Üniversite bitirmiş işsizlere, beceri sahibi mültecilere, dezavantajlı kadınlara, okula gidemeyen yoksul çocuklara işveren yaklaşımı daima üsttenci ve lütûfkar baba pozunda. Emekçilerin çalışma koşullarına getirilen iyileştirmelerde de çoğu kez insanlık değerlerini korumaktan daha fazla iş verimliliğini artırma hedefinin öne çıktığını görebiliriz.
İngiliz yönetmen Ken Loach, Ben, Daniel Blake (2016) filminde sistem karşıtlığını sert biçimde dile getirmiş. Daniel 59 yaşında bir marangozdur.
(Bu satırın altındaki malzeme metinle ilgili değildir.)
A small network was shown many inputs. Here are its activations along a few directions, one row for each input.
In each table, some parts of the input vary, and every possible input appears once, in random order.
Descriptions start from the smaller parts, as in this example, which fits no table here: one of 4 places along a line, together with either a single point or one of 9 places around a ring or (one of 2 separate values, together with one of 8 places around a ring).
Shared parts are said once, and a part with two or three values counts as separate values.

Rows:
x1: [  7  31  44 -56  52  -2 -17  20 -21 -17 -61  52]
x2: [-33  20  31 -55  12  51 -11 -65 -17   2   1   3]
x3: [-21  45 -90  -2  39 -39  73 -26 -42  61  29  42]
x4: [-12  57 -34  -6  12  19  23 -23 -46  52  20  16]
x5: [ 27 -64  33  29 -37 -11 -28  28  61 -45  -1 -48]
x6: [-31 -42  21 -13 -41  53 -30 -61  32 -19  19 -42]
x7: [ 10  39  33 -50  50 -14  -6  31 -34 -12 -60  56]
x8: [  34  -54  -72   76  -11 -104   49   60   37   -5   18   -7]
x9: [ 23  48   7 -31  49 -31   8  51 -41   2 -51  69]
x10: [ 14 -82  41   4 -42   9 -43   3  64 -59 -10 -45]
x11: [ -8  57 -40  -1  16  14  30 -16 -52  60  23  24]
x12: [  2  14  63 -73  49   3 -25   0 -14 -37 -63  52]
x13: [-17  -6 -99  59  -8 -52  66 -12   3  41  56  -3]
x14: [-15   1 -26  47 -35  17   5 -16   4  19  43 -38]
x15: [-18  -5 -11  34 -36  26  -3 -23   7  11  34 -43]
x16: [-38   7  29 -66   4  59 -21 -76 -11   3  -4   1]
x17: [-22  52 -20 -15  15  28  16 -31 -41  40  20   8]
x18: [ 32 -54  13  49 -37 -24 -18  48  44 -33   2 -47]
x19: [-31  30  18 -46  10  48  -5 -56 -18  19  12   0]
x20: [ 45 -44 -14  71 -37 -45  -3  66  37 -16  10 -33]
x21: [ -5   1 -47  59 -36   6  18  -1  -5  38  53 -25]
x22: [ 30 -59  23  42 -33 -13 -26  37  55 -38  -2 -49]
x23: [-21 -17  -1  24 -34  41 -13 -34  21   5  36 -47]
x24: [ 48 -45 -20  77 -34 -52   3  73  31  -7  12 -26]
x25: [ -7   3 -41  55 -39   9  12  -8   0  30  46 -31]
x26: [-24  48  -5 -26  14  34   9 -39 -39  33   8   5]
x27: [ 27  48   1 -26  53 -36  15  57 -47  10 -47  75]
x28: [-24 -23  10  11 -39  41 -15 -40  27  -3  36 -46]
x29: [ 36 -49  -1  61 -36 -34 -11  56  41 -27  11 -42]
x30: [ 15  36 -53 -22  74 -89  60  43 -40  13 -42  92]
x31: [-27 -30  24  -1 -35  46 -21 -49  27 -21  24 -40]
x32: [  4  26  54 -67  47  -1 -20  12 -15 -24 -58  52]
x33: [ 20 -75  44  15 -34   0 -34  17  60 -62  -3 -44]
x34: [ -7   3  61 -83  39  14 -36 -14  -7 -36 -67  48]
x35: [-28  36   6 -34  15  48  -3 -49 -24  28  10   0]
x36: [ 14  45  19 -38  52 -23   1  40 -38  -7 -53  61]
Changing only one part turns x25 into x20. The same change can be made to x14. Which row results?
Answer: x29
What is each input in this table made of?
Answer: one of 4 places along a line, together with either a single point or one of 8 places along a line
A walk changes only the place on the line of 4. It starts at x32 and steps to x19. List the rest of the walk in order.
Answer: x28, x5
Which other rows agree with x4 in the place on the line of 4? List them by row number.
Answer: x2, x3, x11, x16, x17, x19, x26, x35
Which other rows agree with x7 in the place on the line of 4? List them by row number.
Answer: x1, x9, x12, x27, x30, x32, x34, x36

Rows:
x37: [ -8 -64  19  45 -61  48 -28 -21  51 -37  24 -88]
x38: [-19  45 -29 -35  44  -2  30 -20 -43  26  -6  44]
x39: [ -2  44   7 -28  36  -4  -5  -2 -48  33  -8  40]
x40: [-10  27  28 -30  34  -3  -7  -5 -32  11  -8  49]
x41: [  1   2  46 -51  16  23 -20 -19 -12 -17 -25  14]
x42: [ 15 -35 -19  32 -18 -23   0  24  35  -3  12 -21]
x43: [-12  30  19 -38  29  -1  -5 -12 -15  -6 -33  26]
x44: [ 21   8 -34  41  -8 -41  19  29  -5  40  23  -3]
x45: [ 13  -7 -18  43  -8 -42  14  26  13  14  30   3]
x46: [ 20 -39  -9  30 -26  -7   6  27  26 -29  10 -38]
x47: [-30  -7  62 -48 -36  93 -49 -62  33 -35  -7 -48]
x48: [ -5  17  20 -46  24  24  -9 -11   3 -11 -40  19]
x49: [  8 -22 -25  43 -19 -33  10  31  10 -10   6 -12]
x50: [  8   2 -69  41  -7 -32  43  16 -15  24  23  14]
What is each input in this table made of?
Answer: one of 2 separate values, together with either a single point or one of 6 places along a line
Changing only the choice among 2 separate values turns x41 into x46. The same change can be made to x39. Which row results?
Answer: x44

Rows:
x51: [-17  32  71 -85  33  63 -32 -50 -14 -14 -27  -5]
x52: [-18 102 -65 -34  74 -35  69 -14 -93  60 -18  91]
x53: [ 41 -57 -53 102 -50 -62  45  48  43   6  74 -62]
x54: [   2  -13 -108  119  -75  -10   41   -4   22   73   98  -73]
x55: [  4 -24 -75 119 -59 -52  51  21  29  27  94 -62]
x56: [ -1  18  99 -71  37  43 -54  -9   7 -43 -56  20]
x57: [ -6 -67  35  -7 -41  34 -29 -45  56 -36  21 -65]
x58: [ 77 -84 -21 103 -56 -87   2 115  48 -53  16 -28]
x59: [-55  64  38 -65  24  86 -26 -75 -35   7 -28 -12]
x60: [ 33  41   4 -57  82 -88  31  88 -50  -9 -74 121]
x61: [-58  56  27 -62  -2 117 -26 -97 -51  37  21   1]
x62: [  3 -79  53  11 -29  20 -58   0  75 -58 -31 -47]
x63: [ 34 -96  74   2 -52   0 -69  25  63 -82 -45 -30]
x64: [  5  76 -44 -53  92 -54  59  16 -72  43 -32  94]
x65: [-55 -29 -22   9 -68  91 -32 -92  24  26  54 -71]
x66: [-50 -38  13   9 -47  50 -18 -70  39 -21  46 -63]
x67: [ -30   99  -80  -28   63    1   61  -34 -103  100   12   93]
x68: [ 52 -74 -30 112 -49 -72  25  93  57 -25  45 -33]
x69: [  19    8  105  -75   29   27  -78   25    5  -48 -110   16]
x70: [ 18  64 -22 -47  93 -71  39  58 -49  11 -60 117]
Changing only one part turns x63 into x58. The same change can be made to x57. Which row results?
Answer: x53
What is each input in this table made of?
Answer: one of 4 places along a line, together with one of 5 places along a line
Which other rows does x67 become when the place on the line of 4 takes its other values? List them by row number.
Answer: x54, x61, x65
Which other rows does x66 become when the place on the line of 4 takes its other values? List them by row number.
Answer: x52, x55, x59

Çalıştığı iş yerinde kalp krizi geçirince doktoru işe ara vermesi gerektiğini, toparlanıncaya kadar çalışmasının mümkün olmadığını söyler. Karısını kaybetmiş, hala kirada oturmakta olan ve sadece emeğiyle geçinen Dan, devlet desteği için başvurmaya kalkışınca sistemin insanı küçük düşüren, eleyen, aşağılayan yönleri bütün gerçekliğiyle gözler önüne serilir. Sağlık Bakanlığının sosyal yardım bölümüne telefonla ulaşması bile günler alır. Sonunda kendini uzman olarak tanıtan kadın sesi, çalışmaya elverişli olup olmadığını, yardımı hak edip etmediğini sorgulayan sorular soracağını söyler. Kalp krizi geçirmiş olan bir adama sorulan sorular yardımı vermemek için nasıl çaba sarfedildiğinin göstergesi. ‘Yardım almadan elli metre yürüyebiliyor musun, elini başına götürebilir misin, telefon ya da klavye gibi bir şeyin düğmesine basabiliyor musun, çalar saati kurabilir misin, sıklıkla ishal olur musun’ gibi şeyler. Bunlara olumlu cevap alınca çalışabileceğini söyleyen ve karşısındakini dinlemeyi reddeden bir ses. Özelleştirilmiş olan kurumu mahkum ederken yönetmenin Daniel’e, bu uzman galiba bir Amerikan firmasının adamı dedirtmesi, acımasız düzenden Amerika’yı sorumlu tutmaya bir gönderme ama sonuçta mercek altına alınan İngiliz sistemi. Dünyada hakça paylaşımın olduğu adaletle işleyen bir düzen kurabilmiş örnek ülke bulmak hiç kolay değil. Emeğin gerçek hakkını teslim etmemek için bin dereden su getiren kapitalist neo liberal politikalar dünyayı kasıp kavururken, başımıza gelen korona, eşitsizlikleri iyice yüzümüze vurdu. Film sistemin radikal biçimde elden geçirilmesi gerektiğini, insana bakışımızın kökten bir revizyona ihtiyacı olduğunu gösteriyor. Korona salgını ile dışa vuran bütün çürümenin, doğa insan ve devlet ilişkilerinin varoluşun en başına dönerek yeniden ele alınmasını zorunlu kılıyor.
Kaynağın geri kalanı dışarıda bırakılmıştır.